Procura atingir a quantidade ideal de exercício
Para resumir um pouco. Se conseguires treinar a um nível de intensidade absoluta elevado, poderás fazer 3-4 treinos relativamente curtos por semana para te manteres saudável, desde que reduzas o tempo sedentário tanto quanto possível. Mas se não for esse o caso, o que infelizmente é o mais provável, as recomendações dos organismos internacionais de saúde são bastante fracas no que diz respeito à otimização. Não te esqueças de que quanto mais tempo acumulares a treinar a um nível de intensidade relativa elevado, mais depressa atingirás um nível de intensidade absoluta adequado. No fim de contas, o que estás a fazer é ganhar tempo.

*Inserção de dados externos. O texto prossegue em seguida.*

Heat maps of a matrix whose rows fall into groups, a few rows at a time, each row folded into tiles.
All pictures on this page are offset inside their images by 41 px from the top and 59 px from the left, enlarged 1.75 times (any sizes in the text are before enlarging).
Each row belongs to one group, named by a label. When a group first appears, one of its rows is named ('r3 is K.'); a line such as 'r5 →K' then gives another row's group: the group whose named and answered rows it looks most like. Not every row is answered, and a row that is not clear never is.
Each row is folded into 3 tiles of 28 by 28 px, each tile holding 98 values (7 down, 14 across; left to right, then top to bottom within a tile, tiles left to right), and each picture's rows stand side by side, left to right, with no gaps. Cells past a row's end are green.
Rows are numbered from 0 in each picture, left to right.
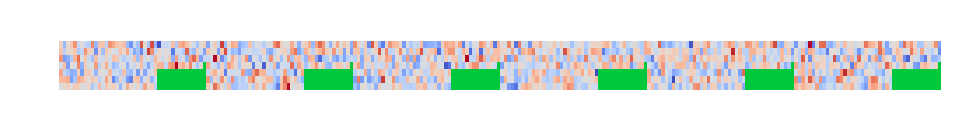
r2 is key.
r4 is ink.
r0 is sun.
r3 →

A A partir daqui, podemos individualizar ao ponto do absurdo. Se uma pessoa tem dores no ombro, então a ênfase deve ser colocada nos exercícios para as pernas até que a estrutura esteja estabilizada e a lesão recuperada. Se outra pessoa tem filhos, um emprego, uma casa para limpar e 50 minutos de transportes públicos todas as manhãs, então o ideal é que nunca permaneça num estado sedentário para evitar uma má adaptação. Se já tiveres ido à superfície, então será necessário acumular o maior número possível de sessões para melhorares num período de tempo razoável.
Mas todas as questões pessoais não alteram nem um bocadinho a forma como a fisiologia funciona, que é o que é. Quer gostemos ou não. Por isso, o meu post não tinha como objetivo desencorajar, mas sim sensibilizar. Sobretudo quando 80% das pessoas que treinam, num ginásio ou fora dele, nem sequer têm consciência de que estão a trabalhar a um nível bastante baixo de intensidade relativa e, portanto, também de intensidade absoluta.